Pendant que mon voisin P… me donnait toutes ces explications ; nous avancions rapidement, nous allions, comme on dit, grand train. Mais à un terrain jusque-là uni avait succédé un sol pierreux, couvert de rochers. Les cahots de la voiture devenaient intolérables, nous avions tous les côtes brisées, et plus d’une fois la secousse fut si terrible que je manquai d’être lancé par la portière, ou jeté à bas de mon siége au fond du véhicule. Mes voisins, dès longtemps habitués à ce genre de locomotion, riaient aux éclats. Une dame, en face de moi, était en proie à un véritable mal de mer, et je n’étais pas le seul à pâtir. J’ai pu depuis m’assurer qu’on ne voyageait pas autrement dans toutes les Amériques, et j’ai regretté la plupart de nos routes d’Europe si bien entretenues et macadamisées. Dieu préserve tous mes lecteurs et surtout mes aimables lectrices des diligences et des tables d’hôte américaines

Vers les quatre heures de l’après-midi de cette bienheureuse journée, nous arrivâmes à la station de Crimean house, ainsi nommée sans doute en l’honneur de la guerre de Crimée. La route de Coulterville, notre dernière étape, bifurquait avec celle de Sonora, chef-lieu du comté de Tuolumne et l’une des plus jolies villes de Californie. Nous descendîmes de voiture, laissant notre diligence continuer son chemin vers Sonora.
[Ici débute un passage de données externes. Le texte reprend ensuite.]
Each path below is one point turned by a fixed rotation once a step. After each direction that follows a path, write how fast that rotation turns it, in degrees each step (0 if it stays still).
Each turn is a multiple of 5 degrees from 10 to 175, or 0.
Each row of a path follows its step; steps can be skipped.
Rotation 1:
step 1: [  8  14 -33 -13 -10  11  37  11 -14  -6 -12  -1  36  18 -32  28 -23   7
   6  39 -13  13 -29 -32 -39  -8   4  14  -4 -21  41   9  11 -20  -7 -11
 -23   9   2  -5  -5 -12  28   4  -9 -14   0   9  15  -9 -11  17  25   6
  15 -47 -27  14   0 -22   8  -2 -12 -16]
step 11: [ 22 -41   7  -2   4 -12  26  24  26 -20   7  30 -25 -25  -2   6  36 -19
  11  23  14  13   4 -21  23 -10 -48  16  33  13  -5   6 -16 -12   5  -2
  -1  15 -10   4   7 -31  18 -12   4  22   3   8  -3 -27  -7 -34   8  23
  34 -12  -2   8   1  31   9   4  35  -1]
step 16: [-15  -5  18 -19  27  44   9  28 -28 -19  14  -1  13   4 -23  -1  -2  -1
  12  -3 -31   6  -1 -10  19  -2 -19 -18  26   5   9 -17 -17   1  36   7
 -14  20  -2  29 -48   8   2  -9 -19 -26 -25  -1  14  30  15 -12  46  -8
  11 -40   4  -8 -13  -5 -25  -2 -14 -11]
step 17: [ -5 -26  -4 -34 -19   2  27  34  -5 -11 -25  -4  14   3  22 -28   0  -4
   6  34  -4 -13 -34   8 -17 -15   7  23  15 -30   9  28 -10 -13   2   0
 -11  43  22   1 -30   3 -16 -20   7  29 -19   0 -17  -7  11  -5   1 -20
  59  -2 -29 -23 -12  15   0  -3   4  -3]
step 20: [ 10 -21 -29  -2 -13  10  22   6 -16  12  -6  47  11  -7  28  30  22   8
  13  36  18  14   9   1  32  -9 -22   7  -8 -24   4 -16 -12 -20  -9  -6
 -28  28 -11   2 -29  14  10  -4   1   2  -5  13  26   4 -26  28  35  52
  -3 -24 -11  -7   2  -9  -2  16  11  31]
step 21: [ 32 -14  27  12 -10   3   3  -4  -1  14 -21  13 -10  22  -4  10  16  -5
 -33 -25   5  -8  -9  42  11   5 -17  -4 -19 -17   8  -5  39   0   7   4
 -41  19  30   1  -8   5 -52  -1 -25  11  -3 -23   7 -13  19  -4   1  21
  29 -22  20 -39 -16   3   3  16 -22  28]
step 27: [  0 -24   6  20   7   4   4  27  24 -30   0  31 -10  -2 -22  11  10   3
 -28   4   3   5  31  32   8  32 -26 -41  11  -3  14 -12  12 -12 -31  29
 -31   2   6  -8  21   2  12 -20 -24  -9  25 -25   6 -26  -6   1   3 -28
  24 -25  -2  11 -15  24 -21   0  -8 -42]
Directions:
[-3  7  2 -3  2  1  2 11 -8 -3 -3  1 -4  3 -5 -2  8  2 -2 -2 -8  8 -2 -4
  0 -1 -2  4  4 -7 -4 -9  0  6  4 -4 -3  5  0 13  8 -1  5  2  3  0  8  3
  0 -3 -3 -3 -5 14 -7 -1  1 -3  4  0  3  7  3  5]
80
[ -1   0  -3   5   1   1   4  -2   2   4   0  -3  -2   9   1  -2  -4  -3
  -2  -7  15  -4   0  -6  -6  -2 -10  10   0   4 -10   5  -8  -6   0   5
   4  -4   6   9  12  -1   1  -3  -6   5  -2   1  -1   0   0  -8   0   2
  -3   1   6   1  -2   1 -11  -2   2   0]
95
[ -6  -4  -4   2  -3  -3   7   0   1   8   7   0   5   7  -1   4  -1  -3
 -11  -1  -5   3  12  -3   0   1  -3   2  -4   0   4   8  -1   8   8   1
   5   2   8  -4   0  -3   1   2   7  -4  15  -5  -3   4  -4   5  -2   0
  -2  -3  -4  -4   2   5   2 -10  -1  -2]
10
[  3   3  -8  -8   1  -4   3   1  -4   6   0   1   7  -9   2   4   9  -3
  -6   9   0  -5  -3   5   7  -3   3   6  12   0   1   1  -5  -4  -7   2
  -3   2   8  -3  -2  -4  -1  -2  -3   3   3  -2   5   1   1  -5  -9  -2
 -11  10  -1   4   6  -3  -3  -6   4  -2]
160
[  3  -4   1 -12   5   0  13  -2  -6  -1   3  -2  -7   2  -1  -4  -3   5
  -5  -3   2   8  -2   3  -7  -8  -4   1   5   2   6   0   7   4  -5   5
  13   2   0   1  -3   6  -5   1   5  -9  -6   2   2   1   7   3   3  -3
  -5   6   6  -2   2  -7   2   1  -3  -2]
45
[  4  -1   4   3   0   0  -3   2   0  -1   7   1 -10  -2  -3  -1  10   2
  -2   5   8   5   5  -7  12   0   1   3  -7   6   4   0  -8  -8   7  -4
  -2  -3   2   8 -10   9   3   0  -1  -1  -6  -4  -2   3   4   2   0   1
  -1   3  -3 -12   6  -5   1  -4   3  -1]
85
[-7  7  0 -4  3  3  1  3 10 -9 -4  3  3  2  6  8 -8 -5 -2  4  1 -1  6  3
  2 -3 -7  4  2 11  7 -5 -4  4 -2  2 -3 -2 -3  8 -8 -2  1  2  6  2 -1  7
 -5 -4  1 -2 -2 -5  2  8  2 -3  4 12 -1  4 -5  7]
130
Rotation 2:
step 2: [-21  -1 -24  31  -3  23 -16  -1 -12  -2   3  12  -3   7 -35 -21 -25   4
 -13  10   1 -12 -24 -18  37  24  35  -2 -14  22 -40   1  12  15  24 -10
  19  -4   2 -19  22   1  -5   8 -28  -1  10   1  -2  28 -12 -19 -13  22
  -1  26 -14 -13  -7  14   7 -16 -16  45]
step 3: [ 12   7  -6  33 -25  12  -5 -14  -8  -1  -2   8  -1   0   5  -7   0 -26
  -5 -10   5  17 -36 -11  14  12  20  -3   9 -28 -47   6  21  13  18   4
   1  12 -11  11  34  41 -12  -3 -21  -3  10   4 -13   7   8 -11 -17 -33
 -24  19  38 -42 -22  -7   8  -8  11  29]
step 8: [ -2  24 -29  11 -27   3   4  -9  -9  10 -18   2  17 -39 -19  -1  19 -17
  11  29  23   4   8  14  27  -6   2 -17  -2  28 -37  22  16  28   1  -5
   7 -36  -7  22  -2  38   4 -12 -27  28   3  -1 -30 -10  -7   7  14   2
  30  -5  -7   3  22  -1  18  -5  17  23]
step 12: [ 33  25  17  30 -20   5  20  37  11  12 -10 -19 -12 -10 -25   1   3 -28
  -9 -16  -8   8 -26 -25   8 -19   1   5 -14   8 -14  15  -4  22  -7 -12
  15   8   5  -8  21  32  -6  17 -23  -6  -5   1  -6  20  -9  -7 -10 -30
  -7  29  21 -46 -25  15  18   5 -21  28]
step 13: [ -6  30  37   8 -38   0  -6  17  -6 -25  17  -6  14  -9 -23 -19 -12   1
  14  -2   8 -13  12 -28 -14 -32 -11 -26  11  10 -18  -7  16   4  -4 -18
 -12 -18  -9 -28  30  31  12   8  -4   8 -20  -8  -1  -3  15 -10   0 -30
 -25  14  10 -24  20   2  22  13  19  46]
step 20: [ 14  -8  29  25  -2   1 -22   6 -28 -11 -22   3  -7   4 -24   2 -12  -2
 -18  14 -13   4 -24   7  29  10 -26   5 -18   6  -6  -2  10  18 -42 -27
  -9   0 -30  -5  43  32  29 -28 -23   5  -3   1 -22 -12  13 -17  -7 -16
  -6 -16  -8 -36  12 -20   5  -7 -17  24]
step 21: [ 23  21  20  30 -23   8   4  27  12  -5  -5 -28  -7 -14 -16   5   6   4
  -4 -26 -40  40  -1  -4  11 -20 -17 -14   5  13   4 -15 -32   7  -8  -6
  -2   4  14   5  12   9  36 -26 -32   2   8 -19   1  20  18  12 -21 -34
   3   8   2 -31  -1 -21   9   6 -26  31]
Directions:
[  4 -14   5   6   0   0  -7  -6   2  -4   2  -5  -6   5  -3  -7   2   3
   0   7 -12  -1  -2  -2   0   0   0   7  -3  -2   6  -3  -8  -1   0   7
 -10   1  10  -1  -4  -4  -5  -7  -1   2   5  -1  -4   2   3   0  -6  -1
  -4  -8  -4   2   6 -10  -1   1   1  -3]
10
[  1  -7  -5  -5  -2   0   4   4   9   2  -9  11  -3   3  -3   2  -5   7
   2   0   4   8   0   3  -6   1   2   0   4  -3   5  -5   3   2  -9  -1
   4  -5  -4  -5   4   3   4  -9   1  -7   6 -10  -5   0  13  -3   2   3
   3  -1  -3  -5  -4  -9  -2   1   1  -7]
70
[ -2   0  -9   1   0  -4  -1  -5   8  14  -1  -3   1   5   0   5  -1  -4
  10  -2  -1  -4   4  -4   4   2   1  -7  -6  -2   2   0  -4  -5  -2  -6
  -5  -2  -5   1  -5   6  -4   4   3   8   2   3  -4  -9  -3   5  -1  -7
 -10  -1  -4 -12  -3  -6   2  -1   5  -1]
155
[  0  -6   6  -7   1  -4   2   3  -1   6   1   2   5  -3   9   1  -2   3
  -9   6   0   4   5   3   9  -3  -6   8  -3   7  -1   7  -5  -3  -1   2
   5   1   3   8   0   5   2   5  -6   4   9   2   2 -14   6   4   9   3
   6  -1  -2   3   2  -6  -3  -1   4   1]
35
[ -6  -2   6   0  -1  -2  -9   1  -3  -5 -10  -3   9  10   5   2  -7  -9
   4   7   4  -6  -4   8  -2   1  -8  -3  -4   0   3  -4   4   5   3  -5
   4  -3   2   1   1   0   7  -3  -3   9  -6  -7   6   0   0  -4   3   0
  -7  -7  -8   3  -1   3  -3   6   5  -5]
115
[  9  -8   2  -6  -4   2  -3   2   9   1   0  -3  -2   1   4  -2 -10   3
  -4  -2   5   4   3  -9  -5   1   3  -3  -9   2   4  10   1   2  -3   3
  -4 -10  -2   0   3   0  -3   1   0   5   0  -2   2   8  -1   4   7   5
 -12  -2   9   4   1  11   0  -4   0   5]
25
Rotation 3:
step 5: [-23 -13  -4  19 -18   2  41 -13  30   6   6 -29  20  -2  19  17   0  -5
 -15  18 -16  21  15  38 -32  -9   4  15  10   0   3  -7 -27 -36   3  -8
 -10 -10  -9   2  31  12 -12 -20  32  34 -10  -9 -18  11  36   9  -6 -19
 -19 -15  -5  19  19 -20  40  22  19   1]
step 12: [ -1  -3   0  33  -1  -1   7   5  -2 -17  -9   2   2   2 -14  17 -32  20
  -6 -15  -6  -3 -22  -6  -8  -3  17  19  39   4  17  13  -3  47   6  26
  27 -23 -24 -23   7   8 -26  17  27  -9  -8   8  39 -24  10   6  33  23
   7  -5 -18 -15  13  23  59 -19   2 -14]
step 16: [  6  11 -11 -24   7  12 -25   5 -33 -18  24  -7 -14  -3 -16   8  20  -3
  10  -5  -2 -32 -16  15 -16  17 -18   5  31  -9  12 -11   3   5   3  24
   5  -6 -14 -22  -3  31   0  26 -11 -19 -15   8  13 -23 -40 -31  22 -33
 -39  31  -6   5  -7  37  14  26  15  35]
step 20: [ -7   5 -12 -24  -1   2   3  16   0 -12  13   6  28   0  24  19 -14  12
 -61  16  23  -6 -12  18  25  44  -1   8 -27  12   1  21   2   3  -2   4
   0  -2 -12 -11  10 -12  30  43 -20 -51  -7   0  30  -5  -5   8  -4 -11
  -5  35   3 -29 -29  12 -12  -9   5 -16]
step 21: [-12  39   8 -33 -10  -4 -15   8 -11   1 -25  -2 -23  -8 -48  -4 -26  34
  15  34 -10  -5 -13  -7 -28 -23 -18 -12   5 -20 -25 -15 -11  -6 -26  30
  13  -3   0   0  25  27 -36  -9  19   2   6 -30  -1  20 -21  11 -12 -17
  20  19  -9  -1  -4   7  13  28  16 -22]
step 23: [ 21  -6  15   9   5   3   0  14  11  47  31  20 -15  21  23  -7  34 -16
 -16  16  63  -2  -8   0  -3 -17 -45  -9  -6  -9   9  14 -23 -18  30 -10
 -38 -15  -9  26   6  -2  -1  -5  15   0  15   5 -14   2   4   7   8 -14
 -38  15  -9  -3  10  10   0 -33   3  12]
step 29: [ 16  27 -20   0  12   2   3  20 -11 -29  17 -20 -66  19  15 -34  -3  25
  20   9  10  10 -20  11  20   0  13  -5  -2 -11  18  22 -35 -29  -2 -15
  17  12 -24   8  -7  10  -5  14 -30 -26  29 -16   4  20   2 -11  35  13
  -4  -9  23 -18   4  28  -7  -6  -2   6]
Directions:
[ 1  7  2 -1 -8  1 -5 -1  0 -1 -8 -2 -9  4  2 -1  4 -1 -3 -9  3 10 -2  3
 -3 -9 -6 -3 -6  4  0  1  5  5 -1  3 -1  9  5  2  4  2 -4  7 -7 -5 -2  1
  2 11 11 -2  7 -3  5  5 -6  5  4  5  9  3 -1  0]
130
[ -2  -7  10  -1  -3   7   3  15   5   5  -1  -5  -4   5   6   4  -5  -2
   0   1   4  -6  -2  -2   6  10  -2   0  -4  10  -3  -2 -10  -6   4   3
  -2   1  -7   4  -5   0   3  -1   1  -6   2  -3   2   3   6  -1   8   3
   2  -4  -9  -5   0  -6   2   1  -1  -4]
125
[  1 -12  -4   1   7   4 -10   3   5   4  -6   2   6   3   3   4   8   1
  -1  -7   5   3   6   1   3  -3  -1  -7   4   8  12  -2   2   2   7   2
  -4  -5   3   6   0  -2  -4  -1   3   2   1  -3  10  -6  -6  -1  -1  -3
  -6   2   4  -7   3   3   9  -1  -7   0]
95
[ -4  -1   4   4  -7  -1   2   0   3  -3   2   2   5   1   5   1  -2   9
  -4   1   6   8   2   2   2   7  -6  -7   1   3   6  -6  -1  -7 -11   7
   4   2   2   0   8 -11  -2  -5   8  -8   6   2 -11   5  -1   3  -2   3
  -2   5   6   1   6   7  -4  -1   5   5]
115
[  7  -2  -4  -8   9   2   6   2   8  -4  -2   2  -8   4 -13   1   1   2
   0  -2   1   2  -3   5  -6   7   8  -1   1   7   5  -5   2  -7   0   6
   2  -2  -7  -6   9   4  -9   4  -4   0  -3  -4  -1   3   0   4  -7   8
   5  -2   0   6   0  -4   1  -2   0   2]
85
[ -2  -4  -6   3  -3  -3  -6  -6  13  -7  -1  -5   1   5   3  -7  -4   3
   3   1   6   0  -1  -1   3   4  11   7 -12   5   7   7  -3   1   5  -3
   3   6   5  -3   0  -3   1   1  -6   1  -2  -3   1  -2   1  -4   3   0
   4   6   3  -3   1   3 -16   5  -6  -1]
155
[  0   3   7   0  -8  -6   6   4   1  -4   3  -1   8   9  -1  -1  -8   0
  -4   2  -5   2   6  -2   1  -1   3   3  -6  -4   4  -6  12   0   5  -5
   2 -11   6   4  -1  -4  -3   9   2  -4   4  -7  13   2  -3   6   0   4
  -3  -2  -4   6   4  -6   0   5   3   2]
55
[ 4 -1 -2 -6 -3 -6  0  7  1 -3 -1  1  1 -6  9 -6  3  4 -9  5 -1 -7  3  9
  1  0  1 -1 -5  8 -3  0  9 -5  2 -2  6  0  1 -8 -1 -5  6 -5  6  8 -8  2
 -2 -6  1 -4 -1 -4  9 -1 -4  4 -2 -1 11  5 -3  8]
175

Un honorable Américain, M. Brown, était établi à Crimean house. Il y dirigeait le bureau de poste et le service des relais, plus un hôtel et une buvette. Il y était aussi propriétaire d’immenses terrains qu’il avait défrichés dans les environs. Master Brown nous offrit amicalement un cigare et un verre d’eau-de-vie, et nous n’eûmes que le temps d’accepter et de lui serrer la main, car déjà notre voiture était prête pour nous conduire jusqu’à Coulterville. Je m’aperçus avec effroi qu’au véhicule bien rembourré et suspendu qui nous avait voiturés depuis le matin, venait de succéder une sorte de charrette sans ressorts, et munie de bancs pour tout siége. Elle répondait au nom de wagon, que les Américains prodiguent à tous les appareils à roues. Le chemin que nous suivions allait toujours en montée, il s’attachait aux flancs des collines, et quelquefois il était ouvert dans le roc. Malgré les cahots de notre charrette, je me prenais à réfléchir que tous ces travaux, faits par les seuls habitants du pays, sans le secours de ce que nous appelons en France l’État ou l’administration, valaient bien la peine d’être admirés. Et quand je pensais que la Californie est au moins aussi grande que l’Angleterre, et qu’elle est partout sillonnée de routes, où les transports journaliers s’exécutent avec sécurité et régularité, je ne pouvais m’empêcher de louer en moi-même la vigueur et la hardiesse de la race américaine, à laquelle étaient dues presque entièrement toutes les merveilles dont j’étais et devais être témoin.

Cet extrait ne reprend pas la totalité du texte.